Fernando Pereira pointed out Ando and Zhang‘s paper on “structural” learning. Structural learning is multitask learning on subproblems created from unlabeled data.

The basic idea is to take a look at the unlabeled data and create many supervised problems. On text data, which they test on, these subproblems might be of the form “Given surrounding words predict the middle word”. The hope here is that successfully predicting on these subproblems is relevant to the prediction of your core problem.

In the long run, the precise mechanism used (essentially, linear predictors with parameters tied by a common matrix) and the precise problems formed may not be critical. What seems critical is that the hope is realized: the technique provides a significant edge in practice.

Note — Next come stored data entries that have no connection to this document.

Rows are points. Each copy is the shape, with its points in the same order, turned, moved and blurred by noise. Is it also mirrored, or only turned?

Shape (8 x 3):
[[ 26 -11  -4]
 [-26 -22 -17]
 [ 43  38  48]
 [  6 -28   8]
 [-28 -35 -19]
 [-13  54 -20]
 [-22   2 -10]
 [-13  27  -3]]
Copy 1 (8 x 3):
[[ 29  18 -18]
 [ 40 -38 -26]
 [-18  49  26]
 [ 42  -4  -3]
 [ 51 -41 -24]
 [-37 -12 -32]
 [ 12 -32 -19]
 [-13 -16 -21]]
Copy 1 is: only turned
Copy 2 (8 x 3):
[[  7  -4 -33]
 [-35  19 -37]
 [ 35 -40  31]
 [-15 -18 -33]
 [-45  20 -44]
 [  3  45  26]
 [-25  20  -6]
 [-13  22  15]]
Copy 2 is: only turned
Copy 3 (8 x 3):
[[ 17  24  14]
 [-34  36   0]
 [ 45 -42   5]
 [ -7  22  27]
 [-38  43   7]
 [  1   1 -60]
 [-21  18 -15]
 [ -5   2 -27]]
Copy 3 is: mirrored

Shape (10 x 6):
[[ 16  55 -19  -3  54   4]
 [-23 -33   2 -15  -6 -20]
 [ 10  20  -8  17   7 -12]
 [-24 -27  -4  -2 -11  23]
 [ 29  36   8   7  47   5]
 [ 17 -24  -5  -6   3  20]
 [-12   9 -13   5   4  -8]
 [  9   8 -22 -13  12  -5]
 [ 21  34  -5 -15  -7 -12]
 [-24 -18  13 -15  -7  16]]
Copy 1 (10 x 6):
[[ 25   7 -23 -40 -57  34]
 [-28 -23  -7  23  10 -12]
 [ 27   4 -12  -3 -18  -6]
 [-25  11  11  17  17   5]
 [ 38  -7 -12 -43 -26  25]
 [-14   6  12 -23  17  -2]
 [  2   4 -11  10 -18   0]
 [ -7   2 -11 -18 -21  -5]
 [ 15  -3  14 -11 -45 -15]
 [-22 -13  21  19   6   9]]
Copy 1 is: mirrored
Copy 2 (10 x 6):
[[-11  45  53  -1  30  21]
 [-21 -44 -14 -13  -6   1]
 [-28  19   4  19   4   5]
 [ 10 -39 -17  14  -1   8]
 [-19  26  60  18  19   3]
 [  2 -20   2  13  23 -20]
 [-16   4  -5   0  -4  12]
 [-13  12   0 -13  18  -3]
 [-14  28  17  -8  -7 -20]
 [  6 -40  -1   2 -14  -3]]
Copy 2 is: only turned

Some basic questions about this approach are:

  1. Are there effective automated mechanisms for creating the subproblems?
  2. Is it necessary to use a shared representation?

Automated Labeling

One of the common trends in machine learning has been an emphasis on the use of unlabeled data. The argument goes something like “there aren’t many labeled web pages out there, but there are a huge number of web pages, so we must find a way to take advantage of them.” There are several standard approaches for doing this:

  1. Unsupervised Learning. You use only unlabeled data. In a typical application, you cluster the data and hope that the clusters somehow correspond to what you care about.
  2. Semisupervised Learning. You use both unlabeled and labeled data to build a predictor. The unlabeled data influences the learned predictor in some way.
  3. Active Learning. You have unlabeled data and access to a labeling oracle. You interactively choose which examples to label so as to optimize prediction accuracy.

It seems there is a fourth approach worth serious investigation—automated labeling. The approach goes as follows:

  1. Identify some subset of observed values to predict from the others.
  2. Build a predictor.
  3. Use the output of the predictor to define a new prediction problem.
  4. Repeat…

Examples of this sort seem to come up in robotics very naturally. An extreme version of this is:

  1. Predict nearby things given touch sensor output.
  2. Predict medium distance things given the nearby predictor.
  3. Predict far distance things given the medium distance predictor.

Some of the participants in the LAGR project are using this approach.

A less extreme version was the DARPA grand challenge winner where the output of a laser range finder was used to form a road-or-not predictor for a camera image.

These automated labeling techniques transform an unsupervised learning problem into a supervised learning problem, which has huge implications: we understand supervised learning much better and can bring to bear a host of techniques.

The set of work on automated labeling is sketchy—right now it is mostly just an observed-as-useful technique for which we have no general understanding. Some relevant bits of algorithm and theory are:

  1. Reinforcement learning to classification reductions which convert rewards into labels.
  2. Cotraining which considers a setting containing multiple data sources. When predictors using different data sources agree on unlabeled data, an inferred label is automatically created.

It’s easy to imagine that undiscovered algorithms and theory exist to guide and use this empirically useful technique.